Forester: Market Comes Back to Quality
Forester Value's Tom Forester says that his fund held up so well in the third quarter due to its bias toward high-quality firms, and he's tilting even further into quality names.
Forester Value's Tom Forester says that his fund held up so well in the third quarter due to its bias toward high-quality firms, and he's tilting even further into quality names.
Jason Stipp: I am Jason Stipp for Morningstar.
As the market has been buffeted up and down by European and economic hopes and concerns, many investors are increasingly worried about the downside.
One manager who has a keen aptitude for managing downside risk is Tom Forester of Forester Value. He is here with me today to talk about the current economic situation and also how he is positioning his portfolio.
Thanks for joining me, Tom.
Tom Forester: Thanks, Jason.
Stipp: So, I would like to talk about the third quarter. I read your third-quarter letter for the fund. It's a large-value fund. For the trailing three months, it was in the top 3% of all large-value funds. So, good performance. It outperformed the S&P by about 3.5 percentage points. During this time, summer was a very volatile time, we had losses in the third quarter. Why did your fund hold up so well in that environment?
Forester: Well, a lot of the things that we've been concerned about, the banks in general, banks over in Europe, softening economic scenario, are starting to be borne out in reality right now, and people are starting to notice that. I think there was a shift away from high-beta names and into quality, and we have been positioned in high-quality names now for most of this year and even last year for a bit.
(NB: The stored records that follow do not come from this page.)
Each row has a name. Each question is about the rows just above it.

[-82.1  -3.0 -10.3 -21.4  26.3  19.3  21.5  28.5   1.8  21.2  12.9]  J_423
[ -5.4  39.3  13.9  33.5  -7.3  -1.9  15.3 -20.5 -64.6  15.8  69.8]  J_677
[-12.6  79.8  10.8  72.2 -38.8  48.5   8.5 -38.9 -26.4  46.0  50.7]  J_442
[-12.6  79.8  10.8  72.1 -38.8  48.5   8.5 -42.7 -26.4  -8.7 -22.9]  J_734
[ -7.5  62.3  13.6  32.2 -39.8  35.7  55.8 -60.4  25.8  20.1 -28.8]  J_276
[-82.1  -3.0 -10.3 -21.4  26.3  19.3  21.5  28.5   1.8  23.0  12.9]  J_718
[-46.8  10.4 -23.0  25.0 -12.4 -30.9  -4.3  10.7  67.8  58.8 -64.9]  J_689
The entry that follows [23.0]: => [12.9]
What comes right after [72.1] in the named rows? => [-38.8]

So, the market's coming our way, and we made some shifts to go even more that direction. So, we're a fund that likes to really hold up well on downside, try to limit downside risk, get most of the upside, and that's really kind of borne out in the third quarter.
Stipp: So, high-quality names, what are some of the top positions in your portfolio right now?
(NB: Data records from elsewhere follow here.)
Here is a tiny trained network, its code and every weight. The questions are about switching its units off for an input and a class, where a switched-off unit gives its printed mean instead of its output.

import numpy as np


def w(rows, s, z=0):
    codes = np.array(rows[::2]) - 128.0
    scale = np.full(codes.shape[1], s)
    scale[-1] = z or s
    return codes * scale


def f(y):
    return np.maximum(y, 0)


def log_softmax(a):
    a = a - a.max(-1, keepdims=True)
    return a - np.log(np.exp(a).sum(-1, keepdims=True))


def net(x, mask):
    res = np.array(x, float).reshape(1, 8) / 4 @ E
    y = f(res @ A[0][:, :-1].T + A[0][:, -1])
    res = res + np.where(mask, y, B[0][:, -1]) @ B[0][:, :-1]
    return log_softmax(res[-1] @ U[:, :-1].T + U[:, -1])


A, B = {}, {}
E = w([
[145,202,249,126,191,62,176,130,180,229,254],'x0',
[104,118,209,19,91,254,60,96,58,101,143],'x1',
[141,122,109,243,181,107,106,155,43,153,168],'x2',
[143,54,200,171,123,62,124,106,179,103,32],'x3',
[118,169,152,93,220,209,215,99,58,123,74],'x4',
[241,185,135,173,97,114,228,46,120,88,71],'x5',
[55,182,140,154,122,109,207,112,119,210,85],'x6',
[151,244,125,58,62,115,102,204,148,54,62],'x7',
],0.0074)
A[0] = w([
[86,84,62,165,104,134,153,119,130,132,172,168],'neuron 0',
[127,102,196,62,67,167,169,75,115,102,84,187],'neuron 1',
[111,202,105,87,96,161,242,134,108,135,223,192],'neuron 2',
[136,116,105,147,137,56,2,150,195,177,133,253],'neuron 3',
[120,162,141,225,161,148,167,99,112,156,162,242],'neuron 4',
[87,41,101,154,149,170,64,145,57,103,115,174],'neuron 5',
[145,175,164,121,215,115,228,105,70,154,143,213],'neuron 6',
[60,41,159,97,125,193,133,110,58,120,113,202],'neuron 7',
[230,185,86,184,89,88,174,132,144,49,50,201],'neuron 8',
[105,124,191,33,122,126,80,144,99,78,163,148],'neuron 9',
[160,58,123,63,79,188,34,153,113,156,137,236],'neuron 10',
],0.0086,0.0036)
B[0] = w([
[120,70,66,103,123,79,94,90,116,124,155,175],'neuron 0',
[153,131,155,113,100,168,160,90,193,136,66,213],'neuron 1',
[133,175,53,4,166,112,76,120,163,198,104,227],'neuron 2',
[67,103,140,160,91,68,157,208,153,110,177,216],'neuron 3',
[167,100,153,105,183,64,92,114,120,184,146,223],'neuron 4',
[187,75,94,174,168,162,150,108,64,65,183,206],'neuron 5',
[104,136,170,100,216,118,31,94,137,185,96,247],'neuron 6',
[208,87,133,147,121,189,143,61,90,150,138,222],'neuron 7',
[130,178,112,141,134,51,118,130,126,68,73,244],'neuron 8',
[129,153,158,102,87,205,115,169,170,108,134,203],'neuron 9',
[161,98,83,79,58,158,145,138,142,95,152,226],'neuron 10',
],0.011,0.013)
U = w([
[122,179,108,72,196,150,88,104,157,213,177,186],'0',
[150,84,200,89,90,208,210,45,189,128,93,31],'1',
[171,197,94,144,115,54,162,101,153,53,42,86],'2',
[185,80,44,161,164,171,166,51,55,99,210,4],'3',
[120,133,184,97,66,188,50,208,170,73,254,90],'4',
[79,34,129,205,113,21,168,166,193,143,189,147],'5',
[140,97,218,179,216,101,116,109,130,146,119,49],'6',
],0.0089,0.0015)

Each question gives the input, the list of numbers given to net, and the class t.
The units are the neurons (one row each of A and B). Each row of codes is followed by its name. A weight is (code - 128) times the scale printed after its matrix; where a second scale follows, it is the last column's (A, B and U).
mask holds one flag per neuron, in row order. A switched-off neuron (its flag False) gives its mean, the last column of its row in B, instead of its output. The means were averaged over made-up inputs and are rounded, as every weight is.
A unit's drop is (log p(t) with every unit on - log p(t) with that unit switched off) / (log p(t) with every unit on - log p(t) with every unit switched off).
The circuit of an input: a set's keep is (log p(t) with only the set's units on - log p(t) with every unit switched off) / (log p(t) with every unit on - log p(t) with every unit switched off). Starting from all 11 units, units are removed one at a time, each time the one whose removal leaves the highest keep (on an exact tie, the one counted first), for as long as the keep stays at least 0.8.
circuit, biggest first: the units of the circuit, biggest drop first
unit that matters most: the unit with the biggest drop
k most important neurons: the k neurons with the biggest drops, biggest first
drop when u is switched off: that unit's drop, to one decimal
input [0,8,6,5,2,1,4,-1], class 1: circuit, biggest first -> [neuron 1]
input [1,-1,-3,4,7,2,-4,-8], class 6: circuit, biggest first -> [neuron 6; neuron 2]
input [-1,1,6,4,3,-5,3,5], class 3: circuit, biggest first -> [neuron 6; neuron 5]
input [5,8,6,-2,0,-7,5,4], class 4: 2 most important neurons -> [neuron 9; neuron 10]
input [-2,7,4,-2,7,-7,-2,2], class 3: 2 most important neurons -> [neuron 5; neuron 7]
input [0,4,-4,6,-7,-4,7,-6], class 5: 2 most important neurons -> [neuron 3; neuron 2]
input [7,5,-5,4,3,7,4,-3], class 0: 2 most important neurons -> [neuron 6; neuron 2]
input [-4,5,7,-7,-5,1,-1,5], class 3: 3 most important neurons -> [neuron 5; neuron 3; neuron 6]
input [-8,5,4,1,1,2,0,5], class 3: 2 most important neurons -> [neuron 5; neuron 7]
input [-8,1,-5,3,-4,1,6,-6], class 3: 3 most important neurons -> [neuron 5; neuron 0; neuron 9]
input [-2,-7,-7,1,4,-8,-3,-6], class 5: 3 most important neurons -> [neuron 3; neuron 2; neuron 10]
input [6,8,5,5,2,2,-5,3], class 1: drop when neuron 1 is switched off -> 0.4
input [-1,-5,-1,-3,-5,5,-5,-7], class 5: drop when neuron 2 is switched off -> 0.0
input [0,-4,1,6,-7,-2,2,7], class 5: unit that matters most -> neuron 3
input [7,6,2,0,-1,2,-6,-4], class 4: drop when neuron 9 is switched off -> 1.2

Forester: We've got Exxon, big high-quality name, Chevron, Microsoft (fortress balance sheet). On the financial side, we have got Travelers, which is one of the more conservative insurance companies out there. So, big-cap names, great balance sheets. These are the kind of guys where, even in '08, they could still get financing, where most companies were shut out of the market.
Stipp: You mention '08, I want to talk to you a little bit about '08 compared with today's environment. So in 2008, your fund actually made money. So, you did an excellent job of managing that intense downside risk.
This year, you've also been pretty glum about the environment for a while, even near the beginning of the year. We have been reading manager letters from you that had a pretty pessimistic tone. So, as you're looking at the environment today compared to 2008, what's the severity of your pessimism? Are you worried about another scenario where we have those kind of 2008 losses?
Forester: You know, we like to look at it as being realists, of course, but we think that the fruit is being borne out. What we have expected is starting to happen. We didn't think that QE2 was going to have much of an impact on fundamentals, and indeed that's kind of what happened, even though the market really liked it at first. And now, it's all come off. So, that's been kind of a nothing.
So, we've been concerned this year, QE2 didn't have an effect, but also when you look at the government, you know with high deficits, you don't have much room for fiscal policy. So, we think that that spigot is largely shut off at this point.
And if you look at the Fed, interest rates are at zero already. So, they don't have room on the interest rate front, and so, now they're trying to get creative with QE2, QE3, twist, shout--I don't know what else they'll have. I don't know. These are creative guys. Maybe they'll come up with something that works. But most of the bullets are pretty well used at this point.
So, we see difficulty right now, and we're somebody who isn't afraid to have some protection on when we see difficult markets and when we feel that there's more risk than there is return. So, while we're very optimistic about the future, down the road, we want to get through these patches where there's a lot of risk.